In one of our previous blogs, we talked about the importance of using and contributing to Free and Open source projects and introduced MLflow (if you somehow missed that blog, go and check it out). In this blog, we’ll continue with “flow” projects and introduce Kubeflow, a toolkit for the deployment of Machine learning (ML) workflows on Kubernetes, and do a quick overview of services that Kubeflow offers. If you’re interested in a more hands-on introduction to Kubeflow, we’ll be releasing another blog that will go through the process of setting up and running a Kubeflow Pipeline
Growing demand for AI solutions introduces the need by more and more companies to have a platform on which they can build ML use cases. Implementing a solution to one ML problem can be easy, but maintaining various solutions in a team with multiple Data Scientists can be challenging. Generally, in those types of situations, we look for a platform that can ease the development process and simplify maintaining phase, hence Kubeflow.
Kubeflow offers components for simplifying or automating steps in a typical ML workflow:
- model research (Kubeflow Notebooks)
- training (Kubeflow Pipelines)
- hyperparameter tuning (Katib)
- model serving (KServe and similar)
Typical ML workflow depicted on Kubeflow.
Central Dashboard
When you set up Kubeflow on your Kubernetes clusters, you can access the Central Dashboard or Kubeflow UI.
The menu on the left lets you access major components (alternatively, you can use quick access boxes in the middle):
- Notebooks and Tensorboards → managing Jupyter notebook and Tensorboard servers
- Models → managing deployed KServing models
- Volumes → managing cluster volumes
- Experiments (AutoML) → managing Katib experiments
- Experiments (KFP), Pipelines, Runs, and Recurring Runs → managing Kubeflow Pipelines (KFP) features
- Artifacts and Executions → ML Metadata (MLMD) features
- Manage Contributors → configuring user access across namespace
The top left, next to the menu, is a drop-down that lets you change a namespace. Namespaces (sometimes called profiles or workgroups) allow for multi-user isolation, i.e., only users with access rights can see components of a given namespace.
Components
Notebooks
Notebooks provide a way to run development environments inside your Kubernetes cluster. It supports JupyterLab, RStudio, and Visual Studio Code. It is a way for users to create notebook containers directly in the cluster using provided notebook images with packages pre-installed.

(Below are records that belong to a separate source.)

These are the activations of a small neural network, seen along a few directions. Each row is one input.
Each table varies a few parts of the input and shows all the possible inputs, shuffled.
Descriptions start from the smaller parts, as in this example, which fits no table here: one of 4 places along a line, together with either a single point or one of 11 places around a ring or (one of 2 separate values, together with one of 8 places around a ring).
Shared parts are said once, and a part with two or three values counts as separate values.
In the rows, 128 means zero.

Other details of the inputs vary at random and push rows far along three fixed directions, the same in every table; ignore that.

A family of inputs:
x1: [127 125 133 131 118 136 131 134 113 142 140 118]
x2: [189 196 168 112 143  97 112  84 231  93 111 137]
x3: [141 130  49 150 123  98 149 139 125 123 105 227]
x4: [120 115 126 128 125 145 128 126 120 123 139 119]
x5: [116 116 127 124 129 134 113 132 126 137 124 115]
x6: [135 130  44 149 114  95 142 134 130 121 110 228]
x7: [125 116 140 129 130 127 140 134 110 133 124 123]
x8: [124 129 133 130 117 139 130 135 113 135 138 119]
x9: [104 121 138 125 122 125 132 130 121 124 129 123]
x10: [101 127 129 127 126 135 124 122 119 127 126 118]
x11: [128 121 137 139 122 136 121 141 116 141 135 118]
x12: [111 121 139 127 129 125 141 135 117 126 123 123]
x13: [156 134  43 143 115 108 131 136 119 132 124 222]
x14: [117 119 128 133 133 135 142 134 118 116 129 117]
x15: [177 137 124 145  75  82 145  98 184  96 113  78]
x16: [153 182 172 102 197 163 112 125 154 120 125 174]
x17: [159 148 120 130  66  84 136  82 182 108 115  83]
x18: [115 127 123 118 126 135 121 131 115 129 137 116]
x19: [128 122 130 136 126 131 115 137 115 137 137 115]
x20: [118 125 134 135 129 130 141 132 110 124 119 121]
x21: [158 112  45 152 122 111 126 136 132 128 121 223]
x22: [129 114 141 137 130 123 131 138 115 131 118 122]
x23: [111 116 132 130 128 127 114 129 124 134 125 125]
x24: [115 115 138 132 132 120 139 137 120 134 123 121]
x25: [107 118 139 125 127 123 132 131 123 131 131 125]
x26: [114 116 138 128 129 121 142 135 119 132 125 121]
x27: [126 125 128 127 125 133 124 131 112 139 143 116]
x28: [144 171 162  87 202 157  95 117 168 130 127 168]
x29: [104 123 134 120 125 135 122 123 119 129 129 121]
x30: [128 124 135 134 123 136 127 136 116 144 138 117]
x31: [114 121 127 114 130 138 120 127 123 138 130 118]
x32: [124 110 126 132 131 140 126 127 124 131 139 118]
x33: [121 119 123 128 130 130 111 137 119 135 134 117]
x34: [182 150 127 138  63  88 149  95 175 111 115  84]
x35: [119 121 122 123 132 131 118 133 118 138 136 116]
x36: [109 118 132 124 130 129 120 124 122 137 128 122]
x37: [121 119 139 129 126 129 140 134 108 127 121 121]
x38: [157 177 179  96 194 161 111 125 154 122 127 174]
x39: [119 124 123 118 128 132 120 131 118 135 139 116]
x40: [153 162 173  99 207 152 115 124 164 116 131 167]
x41: [116 121 124 133 132 148 128 125 121 121 138 117]
x42: [127 115 137 133 131 124 138 134 113 134 121 122]
x43: [127 124 127 131 128 132 122 132 114 140 140 115]
x44: [157 157 106 131  68  94 136  85 183 103 110  76]
x45: [132 116 140 138 122 132 127 142 115 137 124 120]
x46: [123 110 133 127 132 131 141 135 118 125 134 118]
x47: [111 132 119 124 130 137 121 131 115 128 135 115]
x48: [120 134 130 136 122 142 130 134 113 133 136 118]
x49: [108 117 137 129 128 120 129 131 125 132 128 123]
x50: [117 113 138 137 130 118 133 141 122 131 120 122]
x51: [118 133 122 134 126 138 125 131 111 130 138 116]
x52: [110 125 127 113 128 141 121 127 122 131 128 117]
x53: [124 112 126 128 128 141 128 126 122 130 142 120]
x54: [120 114 133 127 130 134 141 135 118 118 131 118]
x55: [131 119 140 132 126 134 133 138 114 140 128 119]
Description of these inputs: one of 5 places along a line, together with either one of 2 separate values or one of 9 places around a ring.
- The inputs of x18 and x39 match in every part but the place on the line of 5. If x38 is changed in the same way as x18 into x39, which row does it become? => x34
- Change only the place on the line of 5 in x4. List by row number the other rows that result. => x21, x32, x41, x53
- Which other rows agree with x14 in the place on the line of 5? List them by row number. => x3, x6, x10, x16, x20, x41, x44, x47, x48, x51
- Which other rows agree with x28 in the place on the line of 5? List them by row number. => x24, x30, x32, x35, x36, x40, x42, x43, x49, x55
- Change only the choice among 2 separate values in x21. List by row number the other rows that result. => x15

A family of inputs:
x56: [125 119 136 138 122 131 130 141 109 141 126 117]
x57: [108 118 123 126 122 128 115 128 115 140 132 115]
x58: [112 123 124 130 122 140 134 132 110 123 130 116]
x59: [118 119 128 130 124 137 142 134 109 128 135 117]
x60: [107 128 124 127 117 135 128 129 110 134 135 118]
x61: [117 107 123 126 124 131 112 134 122 144 132 113]
x62: [145 194 208  88 190 158  97 110 169 120 132 116]
x63: [117 123 123 132 125 140 134 135 109 126 133 113]
x64: [113 119 129 128 122 138 141 131 110 126 132 119]
x65: [111 106 136 138 131 124 140 138 120 123 127 119]
x66: [137 138  74 117 157 122 111 131 142 131 116 225]
x67: [104 123 122 124 119 133 123 130 115 133 134 117]
x68: [142 137  76 118 157 120 107 133 141 139 118 225]
x69: [129 118 126 135 123 141 127 139 108 132 137 113]
x70: [108 129 125 128 120 134 128 134 108 131 127 116]
x71: [176 165 103 138  62  82 136  87 181 111 118 102]
x72: [170 152 116 139  71  70 149  91 187 100 102 105]
x73: [169 145  95 132  73  84 136  83 195  97 111 100]
x74: [149 139  89 126 160 124 138 135 132 121 114 229]
x75: [115 108 135 135 130 127 143 137 116 125 126 118]
x76: [122 122 127 133 117 138 122 134 111 144 140 116]
x77: [126 113 139 133 123 127 134 140 110 141 126 119]
x78: [126 119 133 132 118 134 130 137 109 143 134 118]
x79: [115 122 121 131 123 141 134 130 111 129 141 115]
x80: [106 106 137 136 129 124 139 135 120 121 124 122]
x81: [111 113 118 129 129 136 125 128 118 128 136 112]
x82: [149 182 204  90 190 163  90 110 175 126 142 116]
x83: [147 143  73 125 158 132 122 134 136 126 129 224]
x84: [151 151  87 123 152 122 125 137 129 138 120 230]
x85: [143 178 220  91 194 146 106 112 174 120 125 120]
x86: [124 113 122 131 123 140 122 135 115 134 144 113]
x87: [145 182 218  88 192 149 109 112 168 121 127 117]
x88: [109 123 124 125 119 131 119 132 114 140 136 116]
x89: [115 125 135 134 122 126 132 138 108 138 123 118]
x90: [127 103 138 138 128 128 136 140 114 131 130 118]
x91: [127 118 124 134 121 142 127 134 110 134 145 114]
x92: [110 119 136 127 123 124 140 135 110 131 122 121]
x93: [124 123 128 134 119 137 122 139 108 141 132 114]
x94: [110 107 118 125 130 135 124 130 123 129 132 112]
x95: [130 108 136 134 127 131 139 140 110 132 131 117]
x96: [109 125 133 132 123 128 136 136 109 131 122 119]
x97: [174 147 114 142  74  77 155  89 188  93 105 105]
x98: [170 156  97 136  68  89 141  85 188  96 119 101]
x99: [153 171 200  92 195 163  92 106 176 116 144 110]
x100: [103 118 121 124 123 131 119 127 116 132 131 116]
x101: [152 144  85 133 162 128 135 140 130 124 116 226]
x102: [158 126  93 137 162 118 126 144 138 126 120 228]
x103: [108 112 140 134 125 115 129 139 117 136 123 122]
x104: [130 114 131 133 122 138 135 138 108 133 138 116]
x105: [130 114 133 139 126 135 135 141 109 131 131 115]
x106: [110 123 123 129 120 142 133 127 112 126 138 117]
x107: [112 119 131 135 125 135 142 134 111 123 124 118]
x108: [119 113 124 131 123 133 113 131 116 143 135 114]
x109: [106 113 119 127 126 137 125 125 118 125 133 115]
x110: [103 112 139 133 126 117 133 137 118 129 121 122]
x111: [182 144 118 149  69  68 141  97 190 109 107 103]
x112: [122 102 121 127 128 135 117 134 121 135 136 111]
x113: [123 108 140 137 125 124 131 140 115 140 125 120]
x114: [119 113 133 132 129 130 146 136 111 126 127 118]
x115: [110 125 131 125 119 131 136 133 108 133 129 120]
- Describe the family of inputs behind these rows. => one of 6 places around a ring, together with one of 10 places along a line
- The inputs of x89 and x101 match in every part but the place on the ring of 6. If x85 is changed in the same way as x89 into x101, which row does it become? => x75
- Change only the place on the ring of 6 in x67. List by row number the other rows that result. => x82, x83, x86, x88, x98
- Change only the place on the line of 10 in x113. List by row number the other rows that result. => x56, x61, x76, x77, x78, x82, x93, x108, x111
- Start at x66 and move only the place on the line of 10, one step at a time. The first step leads to x100. Which rows follow, in order? => x67, x60, x70, x115, x96, x92, x72, x110

A family of inputs:
x116: [ 92 120 116 132 119 139 120 127 126 117 137 123]
x117: [112 119 122 117 127 127 133 131 112 136 122 117]
x118: [170 143  97 115 171 138 130 123 145 116 119 230]
x119: [105 113 122 119 132 118 127 131 118 133 124 118]
x120: [161 184 221  80 191 183  99  99 184 113 144  71]
x121: [163 151  87 140 169 139 105 121 156 143 136 226]
x122: [129 108 124 141 135 131 135 129 119 148 146 116]
x123: [132 114 130 124 121 128 128 140 110 145 137 120]
x124: [172 145  99 118 165 117 110 141 148 133 136 227]
x125: [109 123 142 139 117 125 155 131 108 125 127 130]
x126: [106 105 129 130 133 114 129 136 120 131 118 120]
x127: [122 132 124 132 124 130 139 134  96 130 144 119]
x128: [ 96 118 117 129 120 129 109 126 121 135 124 118]
x129: [131 110 149 141 120 124 137 146 110 139 122 128]
x130: [101 123 117 117 124 128 121 125 115 138 124 117]
x131: [167 159  95 108 166 128 123 132 142 134 118 227]
x132: [107 108 121 122 135 116 123 133 120 133 125 117]
x133: [163 165  88 144  26  74 148  73 207  91 117  79]
x134: [109 125 132 130 118 126 151 128 108 129 135 125]
x135: [130 108 140 133 122 123 130 145 113 142 136 125]
x136: [100 123 120 119 120 129 147 133 122 125 139 119]
x137: [ 97 125 118 125 117 133 112 124 117 136 121 120]
x138: [130 105 140 135 123 120 126 148 115 138 139 124]
x139: [129 117 124 125 118 134 118 136 113 148 140 118]
x140: [120 111 114 128 117 154 118 120 114 127 137 120]
x141: [158 193 219  88 195 178  95 108 183 111 141  68]
x142: [110 115 139 136 124 122 143 138 112 131 106 124]
x143: [135 110 118 125 128 147 138 138 110 132 136 112]
x144: [101 108 117 135 127 126 101 131 126 134 130 118]
x145: [130 106 150 143 120 121 134 148 114 138 128 128]
x146: [137 198 231  80 180 169  87  91 183 119 132  81]
x147: [119 136 118 133 122 136 127 129  99 133 146 118]
x148: [135 109 128 132 129 146 142 141 111 130 128 117]
x149: [129 103 150 144 123 118 130 151 115 134 132 130]
x150: [175 159  86 122 177 138 122 142 144 123 122 216]
x151: [128 116 113 134 116 157 119 133 115 134 136 114]
x152: [110 103 121 126 136 114 120 135 124 132 129 116]
x153: [134 107 139 141 129 145 146 144 112 127 121 121]
x154: [116 139 119 141 114 141 120 128 101 131 144 120]
x155: [121 123 120 121 118 137 124 133 110 144 130 117]
x156: [139 165  84 109 163 133 125 126 158 123 130 226]
x157: [123 113 127 136 114 133 102 140 119 141 147 124]
x158: [122 131 133 140 123 128 144 136  97 127 137 122]
x159: [126 102 138 135 127 140 145 132 110 120 122 128]
x160: [117 138 115 145 123 141 112 139 105 125 138 114]
x161: [113  98 138 138 129 130 144 131 115 109 121 130]
x162: [104 118 131 124 127 120 137 132 113 133 114 122]
x163: [114 119 134 126 121 125 141 134 108 138 118 123]
x164: [104 111 116 123 132 123 113 129 123 136 127 115]
x165: [131 118 125 141 133 141 138 149 109 128 126 113]
x166: [160 182 248  86 188 156 105 108 180 120 137  84]
x167: [156 156 112 125 165 121 133 133 141 129 100 237]
x168: [144 192 235  72 190 158 107  97 178 118 132  80]
x169: [122 130 143 149 123 126 148 140  97 124 129 128]
x170: [131 110 132 125 123 125 124 143 113 144 143 122]
x171: [163 174  82 127 174 132 110 136 137 121 129 217]
x172: [127 117 138 129 122 130 137 140 107 142 126 125]
x173: [100 114 120 124 127 126 139 132 123 115 136 120]
x174: [105 118 122 117 126 121 132 130 112 134 121 118]
x175: [109  99 139 144 133 110 130 141 124 126 114 123]
x176: [104 125 117 127 116 137 115 126 116 138 121 118]
x177: [109 100 129 134 135 112 126 138 122 130 122 120]
x178: [199 147  96 147  31  57 132  85 200 106 126  72]
x179: [104 116 141 133 126 118 141 136 113 129 106 127]
x180: [ 99 112 129 131 129 126 144 135 122 114 130 125]
x181: [105 103 139 140 132 112 133 139 120 128 110 124]
x182: [122 115 143 137 119 127 144 143 107 136 113 126]
x183: [103 109 140 137 130 114 136 137 118 128 109 127]
x184: [128 104 131 149 134 129 141 133 118 146 139 120]
x185: [122 128 139 154 133 127 140 151 101 118 123 120]
x186: [128 113 125 126 120 131 114 139 115 147 145 121]
x187: [196 158  93 142  28  67 143  77 192 111 112  72]
x188: [200 155 100 140  33  61 153  81 189 108 110  75]
x189: [110 127 125 122 119 128 145 125 108 131 142 121]
x190: [128 105 119 119 126 142 137 126 109 126 137 117]
x191: [168 164  80 131 167 149 103 137 149 125 123 221]
x192: [104 111 131 127 132 116 132 133 118 131 117 122]
x193: [128 184 226  85 192 157  76  93 194 112 132  78]
x194: [114 101 128 129 128 131 141 127 115 113 129 124]
x195: [124 131 120 137 134 130 131 145 100 124 138 112]
x196: [197 148  90 160  45  69 146  71 204 115 126  69]
x197: [106 107 116 127 133 121 110 131 126 135 132 113]
x198: [123 130 128 144 133 128 137 147 100 122 131 115]
x199: [111 118 130 126 125 124 139 134 113 134 114 120]
x200: [165 152  95 124 154 132  95 134 149 139 132 230]
x201: [195 154  96 152  22  70 131  80 195 110 115  75]
x202: [126 115 148 139 121 128 141 143 107 139 118 130]
x203: [124 108 113 120 123 149 126 122 112 129 140 117]
x204: [ 98 110 139 141 126 123 148 138 122 110 121 128]
x205: [212 197  72 130  85  61 160  78 237  81  99 191]
x206: [111 105 113 123 125 139 125 121 117 118 138 118]
x207: [108 123 116 119 123 133 123 127 115 140 124 115]
x208: [112 125 119 120 117 133 125 127 111 144 127 117]
x209: [ 98 118 138 136 119 126 157 140 121 120 124 127]
x210: [149 194 235  84 178 172  85  97 181 123 140  81]
x211: [117 126 121 128 111 142 115 131 111 142 128 121]
x212: [127 102 141 159 132 127 145 136 118 143 131 124]
x213: [124 118 134 127 120 129 140 139 108 139 121 122]
x214: [144 154  84 110 172 120 105 123 155 130 115 225]
x215: [106 130 118 123 116 135 135 121 110 134 144 120]
x216: [131 116 136 150 132 139 142 152 110 124 118 118]
x217: [150 147  84 118 167 143 104 116 153 110 126 233]
x218: [101 131 119 130 110 140 126 120 110 132 143 124]
x219: [115 102 120 121 129 133 136 124 116 115 136 120]
x220: [ 96 117 114 125 125 134 128 129 125 119 139 120]
- The inputs of x187 and x202 match in every part but one. If x141 is changed in the same way as x187 into x202, which row does it become? => x216
- The inputs of x174 and x179 match in every part but one. If x152 is changed in the same way as x174 into x179, which row does it become? => x175
- Describe the family of inputs behind these rows. => one of 5 places along a line, together with either a single point or one of 9 places around a ring or one of 11 places along a line
- Change only the place on the line of 5 in x169. List by row number the other rows that result. => x127, x147, x154, x158
- Change only the place on the ring of 9 in x190. List by row number the other rows that result. => x127, x136, x143, x150, x173, x189, x195, x219
- Start at x157 and move only the place on the line of 11, one step at a time. The first step leads to x200. Which rows follow, in order? => x201, x210, x211, x146, x176, x137, x128, x193, x144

When you open the Notebooks dashboard page click on “New Server” and choose your configuration. Some of the things you can select are:
- Name → can include letters and numbers, but no spaces
- Image → Docker image for notebook server. You can choose already configured images or use a custom one
- Amount of CPU and RAM for your server
- Volumes that will be mounted as Persistent Volume Claim (PVC) Volume
After you select “Launch” your new notebook server will be created, and you’ll get an option to connect to it. When you connect, you’ll be redirected to another view where you can create new notebooks or import your own.
Pipelines
Pipelines is a platform for end-to-end orchestration of ML workflows based on Docker containers. Workflows are described using a pipeline (hence the name) which is defined by one or more steps called tasks. A task is a set of instructions for execution inside a single container and includes input and output parameters. It’s possible to link tasks to one another and for a computed acyclic graph (DAG) of tasks. Pipelines are written in Python for simplicity, compiled to YAML for portability, and executed on Kubernetes for scalability.
Opening the Pipelines dashboard gives you an overview of your pipelines and lets you upload new ones by specifying a YAML file, which you got by compiling your Python source code.
Once you’ve uploaded your pipeline, you can run it. Every pipeline run has an experiment associated with it, a space that contains the history of runs and lets you run different kinds of configurations of the same pipeline to compare the results.
Katib
Katib is a Kubernetes-native project for automated machine learning (AutoML). It natively supports many ML frameworks, such as Tensorflow, Pytorch, XGBoost, and others.
It is currently in beta status, which means there is a timeline defined for when it will become stable.
Tools for serving
Kubeflow offers two multi-framework model serving systems out-of-the-box, KServing and Seldon Core. Alternatively, it offers support for the standalone model serving system or external multi-framework systems like BentoML.
Summary
With Kubernetes being one of the most popular container orchestration tools it’s not hard to find a team that uses it, and with Kubeflow integrating into it without much extra configuration makes it a desirable service for any ML platform engineer out there. Features Kubeflow offers are extensive but simple to use and with a large community helping in maintaining and upgrading it, it will only become better.